The DOM is the data structure your browser uses to record Web pages. Structurally it’s a tree of tags, each tag may contain multiple tags below it, corresponding to the format of a HTML (or XML) document. You can use Javascript to examine or change the contents of the DOM dynamically after a page has been loaded — this is one of the major foundations of AJAX.
Moving around the DOM in Javascript can be tricky, however, as all references in Javascript are dynamic, which means they can change while you’re using them. The intuitive algorithm in many cases will not work, especially if you’re used to the behaviour of languages which allocate extra storage and cache variables when you change scopes.
I’ll illustrate this with a short example. We’ll write a function in Javascript which replaces the current page with a text representation of the DOM tree, letting you see what’s under the hood of the page. For the example we’ll use the following example page:
<html> <head><title>Test Title</title></head> <body> <p>Test Text</p> <p><a href="http://builderau.com.au/">BuilderAU</a></p> </body> </html>
Now we’ll add a <script> element at the top of the file containing the function printDOM, which should print out the DOM. First set your body tag to run this function on the document when loaded:
<body onload="printDOM(document)">
Now let’s take a first attempt at the function:
function printDOM(x) { document.write(x) for (var i = 0; i < x.children.length; i++) { printDOM(x.children[i]); } }
This should print the following:
[object HTMLDocument][object HTMLHtmlElement][object HTMLHeadElement][object HTMLBodyElement][object Text]
On first glance this appears to be working, however we’re missing the biggest part of the document: all of the <p> and the link. The reason is simple: as we traverse the DOM, we change it by writing to it. Therefore by the time we get to examining the children of the HTML elements, they have changed and now contain the data that we’re writing to the document. The lesson here is that you cannot write to the document and examine its old contents at the same time.
We can fix by printing the DOM in two passes. Firstly we store the data in a secondary array on the initial pass, and then loop through this array, writing to the document as we go:
function traverseDOM(x, arr) { arr.push(x); for (var i = 0; i < x.childNodes.length; i++) { traverseDOM(x.childNodes[i], arr); } return arr; } function printDOM(x) { arr = Array(); arr = traverseDOM(x, arr); for (var i = 0; i < arr.length; i++) { document.write(arr[i]); } }
This gives us the following output:
[object HTMLDocument][object HTMLHtmlElement][object HTMLHeadElement][object HTMLScriptElement][object Text][object HTMLTitleElement][object Text][object HTMLBodyElement][object Text][object HTMLParagraphElement][object Text][object Text][object HTMLParagraphElement]http://builderau.com.au/[object Text][object Text]

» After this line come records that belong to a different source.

Here is a tiny trained network, its code and every weight. The questions are about switching its units off for an input and a class, where a switched-off unit gives its printed mean instead of its output.

import numpy as np


def w(rows, s, z=0):
    codes = np.array(rows[::2]) - 128.0
    scale = np.full(codes.shape[1], s)
    scale[-1] = z or s
    return codes * scale


def f(y):
    return y / 2 * (1 + np.tanh(0.7978845608 * (y + 0.044715 * y**3)))


def log_softmax(a):
    a = a - a.max(-1, keepdims=True)
    return a - np.log(np.exp(a).sum(-1, keepdims=True))


def net(x, mask):
    res = np.array(x, float).reshape(1, 7) / 4 @ E
    y = f(res @ A[0][:, :-1].T + A[0][:, -1])
    res = res + np.where(mask, y, B[0][:, -1]) @ B[0][:, :-1]
    return log_softmax(res[-1] @ U[:, :-1].T + U[:, -1])


A, B = {}, {}
E = w([
[93,97,245,164,135,156,161,137],'x0',
[114,162,139,171,33,57,185,137],'x1',
[68,151,194,138,114,54,78,97],'x2',
[157,134,122,48,161,100,117,135],'x3',
[60,20,131,108,153,62,136,136],'x4',
[113,107,149,122,175,83,214,77],'x5',
[134,82,105,228,108,130,83,230],'x6',
],0.011)
A[0] = w([
[142,140,166,145,120,170,155,155,2],'N0',
[147,60,25,36,205,175,123,144,158],'N1',
[154,209,108,97,126,78,145,85,171],'N2',
[183,202,89,69,87,107,144,81,115],'N3',
[132,123,102,185,67,129,112,185,125],'N4',
[129,123,136,81,209,147,112,114,152],'N5',
[162,145,207,128,176,171,194,122,178],'N6',
[147,147,174,152,139,88,139,121,180],'N7',
[133,156,75,174,85,143,112,140,90],'N8',
[145,137,151,135,129,200,143,103,70],'N9',
[103,119,131,123,99,91,165,174,106],'N10',
[130,113,195,57,133,101,111,93,193],'N11',
[208,182,90,104,64,157,52,220,119],'N12',
[80,157,175,68,189,117,98,112,63],'N13',
[73,138,155,184,46,138,134,87,31],'N14',
[116,122,153,87,128,108,117,85,129],'N15',
[90,102,113,139,131,34,100,126,58],'N16',
[170,103,75,133,141,103,146,172,79],'N17',
[203,185,112,110,117,91,133,73,119],'N18',
[123,74,163,121,127,103,155,85,103],'N19',
[80,88,126,118,121,5,133,144,148],'N20',
[111,103,151,58,161,114,133,106,62],'N21',
[124,72,85,112,139,166,135,162,129],'N22',
[146,167,114,101,136,122,158,73,41],'N23',
[162,123,205,129,157,183,187,117,138],'N24',
[73,104,121,132,138,22,132,133,128],'N25',
[130,97,151,130,124,54,99,120,25],'N26',
[166,158,110,115,80,119,137,98,50],'N27',
[147,122,127,161,96,57,216,216,137],'N28',
[83,101,131,129,41,122,171,134,99],'N29',
[189,165,91,155,100,157,73,147,68],'N30',
[104,126,143,140,157,126,146,139,48],'N31',
],0.013,0.0057)
B[0] = w([
[122,100,86,137,125,150,136,133,152],'N0',
[250,145,113,133,175,88,120,122,253],'N1',
[110,125,102,70,90,126,171,112,201],'N2',
[85,120,54,119,126,91,175,88,209],'N3',
[157,146,134,105,88,140,118,136,205],'N4',
[155,151,127,117,125,123,98,180,186],'N5',
[98,97,63,148,98,138,114,148,205],'N6',
[127,105,109,133,111,151,127,140,171],'N7',
[115,155,155,136,104,109,137,150,179],'N8',
[95,107,92,114,135,117,110,169,164],'N9',
[157,125,135,143,99,149,99,113,162],'N10',
[113,116,184,102,90,130,93,203,195],'N11',
[117,188,164,213,133,94,77,144,248],'N12',
[104,115,204,95,109,157,100,193,175],'N13',
[178,128,100,74,147,136,150,188,186],'N14',
[134,116,149,82,106,136,116,155,165],'N15',
[94,107,79,138,126,142,102,165,175],'N16',
[140,123,140,149,139,139,109,60,168],'N17',
[109,124,86,128,106,125,180,98,188],'N18',
[128,165,140,155,114,136,89,142,173],'N19',
[93,108,94,152,93,107,41,120,213],'N20',
[148,153,141,104,110,105,121,168,170],'N21',
[165,95,107,107,130,113,89,93,180],'N22',
[134,128,99,105,109,111,150,152,167],'N23',
[100,85,60,172,98,129,120,113,197],'N24',
[80,119,93,137,108,129,51,162,198],'N25',
[90,120,121,138,140,130,112,119,154],'N26',
[104,130,128,120,143,113,168,93,156],'N27',
[138,94,232,160,81,161,108,89,207],'N28',
[187,161,179,77,85,118,128,182,178],'N29',
[111,184,169,173,122,86,117,173,198],'N30',
[131,139,115,161,129,134,127,105,135],'N31',
],0.012,0.017)
U = w([
[106,144,252,88,181,155,93,131,6],'0',
[175,106,171,134,95,187,182,113,1],'1',
[31,122,140,133,57,145,98,123,215],'2',
[86,216,139,137,134,104,172,81,64],'3',
[170,91,145,138,135,131,108,18,51],'4',
[166,165,178,124,99,121,80,143,216],'5',
[144,129,56,153,184,128,100,107,140],'6',
[114,113,78,48,105,125,166,112,158],'7',
],0.012,0.0047)

Each question gives the input, the list of numbers given to net, and the class t.
The units are the neurons (one row each of A and B). Each row of codes is followed by its name. A weight is (code - 128) times the scale printed after its matrix; where a second scale follows, it is the last column's (A, B and U).
mask holds one flag per neuron, in row order. A switched-off neuron (its flag False) gives its mean, the last column of its row in B, instead of its output. The means were averaged over made-up inputs and are rounded, as every weight is.
A unit's drop is (log p(t) with every unit on - log p(t) with that unit switched off) / (log p(t) with every unit on - log p(t) with every unit switched off).
The circuit of an input: a set's keep is (log p(t) with only the set's units on - log p(t) with every unit switched off) / (log p(t) with every unit on - log p(t) with every unit switched off). Starting from the 12 units with the biggest drops (on a tie, the unit counted first), units are removed one at a time, each time the one whose removal leaves the highest keep (on an exact tie, the one counted first), for as long as the keep stays at least 0.8.
units of the circuit, in order: the units of the circuit, biggest drop first
k most important neurons: the k neurons with the biggest drops, biggest first
drop when u is switched off: that unit's drop, to one decimal
input [-3,-6,-5,-8,-1,3,-8], class 7: units of the circuit, in order : [N12]
input [5,-6,-8,-6,6,-3,-8], class 6: 2 most important neurons : [N24; N1]
input [-6,-3,-3,5,8,3,-4], class 5: 3 most important neurons : [N11; N1; N21]
input [-8,6,-6,6,5,5,8], class 4: units of the circuit, in order : [N17; N28]
input [-2,6,6,-6,-7,-1,-3], class 7: 2 most important neurons : [N14; N2]
input [1,-6,4,2,-6,5,6], class 2: 2 most important neurons : [N1; N14]
input [6,7,0,-4,-1,4,6], class 5: 4 most important neurons : [N29; N14; N3; N4]
input [2,7,7,5,0,-6,-7], class 2: 2 most important neurons : [N1; N11]
input [0,-8,-5,5,-1,3,-6], class 7: 2 most important neurons : [N12; N3]
input [-2,-8,-6,8,2,0,8], class 6: 3 most important neurons : [N1; N28; N11]
input [-5,-2,-4,-2,3,6,-2], class 6: 2 most important neurons : [N1; N28]
input [4,6,-4,-5,-8,-6,-3], class 2: 2 most important neurons : [N1; N9]
input [-3,1,-6,3,-7,4,1], class 3: drop when N12 is switched off : 0.0
input [2,0,5,8,-4,0,-1], class 2: units of the circuit, in order : [N1]
input [8,-2,-2,3,-4,-5,3], class 2: drop when N1 is switched off : 1.0
input [6,1,-2,0,-5,3,-3], class 2: drop when N1 is switched off : 1.0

The problem here is that the output is a mess, and there is no indication of which tags are children of other tags. Ideally we’d like to insert some formatting tags when we print out the tree. We could solve this by having the first pass array become multi-level for each tag’s children — but this would complicate the printing. There is an easier way.
Since we are writing directly to the document, we can take advantage of the fact that the browser knows how to interpret text containing tags. That is, if we write a tag to the document it will be interpreted rather than being directly printed.
So, for example, if we add definition list elements to our array on the first pass they will format the resulting document:
function traverseDOM(x, arr) { arr.push("<DL><DT>") arr.push(x); for (var i = 0; i < x.childNodes.length; i++) { arr.push("<DD>"); traverseDOM(x.childNodes[i], arr); } arr.push("</DL>"); return arr; } function printDOM(x) { arr = Array(); arr = traverseDOM(x, arr); for (var i = 0; i < arr.length; i++) { document.write(arr[i]); } }
We get the resulting text in our document:
[object HTMLDocument] [object HTMLHtmlElement] [object HTMLHeadElement] [object HTMLScriptElement] [object Text] [object HTMLTitleElement] [object Text] [object HTMLBodyElement] [object Text] [object HTMLParagraphElement] [object Text] [object Text] [object HTMLParagraphElement] http://builderau.com.au/ [object Text] [object Text]
That’s closer to what we were after in the beginning. Often it’s not as simple as you would think to modify the document in Javascript. You have to be careful that you’re not changing the assumptions (in this case the loop invariant) you made when writing the function. It’s important to be acutely aware that changes you make are immediately propagated to all parts of your script, or you can get stuck searching for information that is no longer there.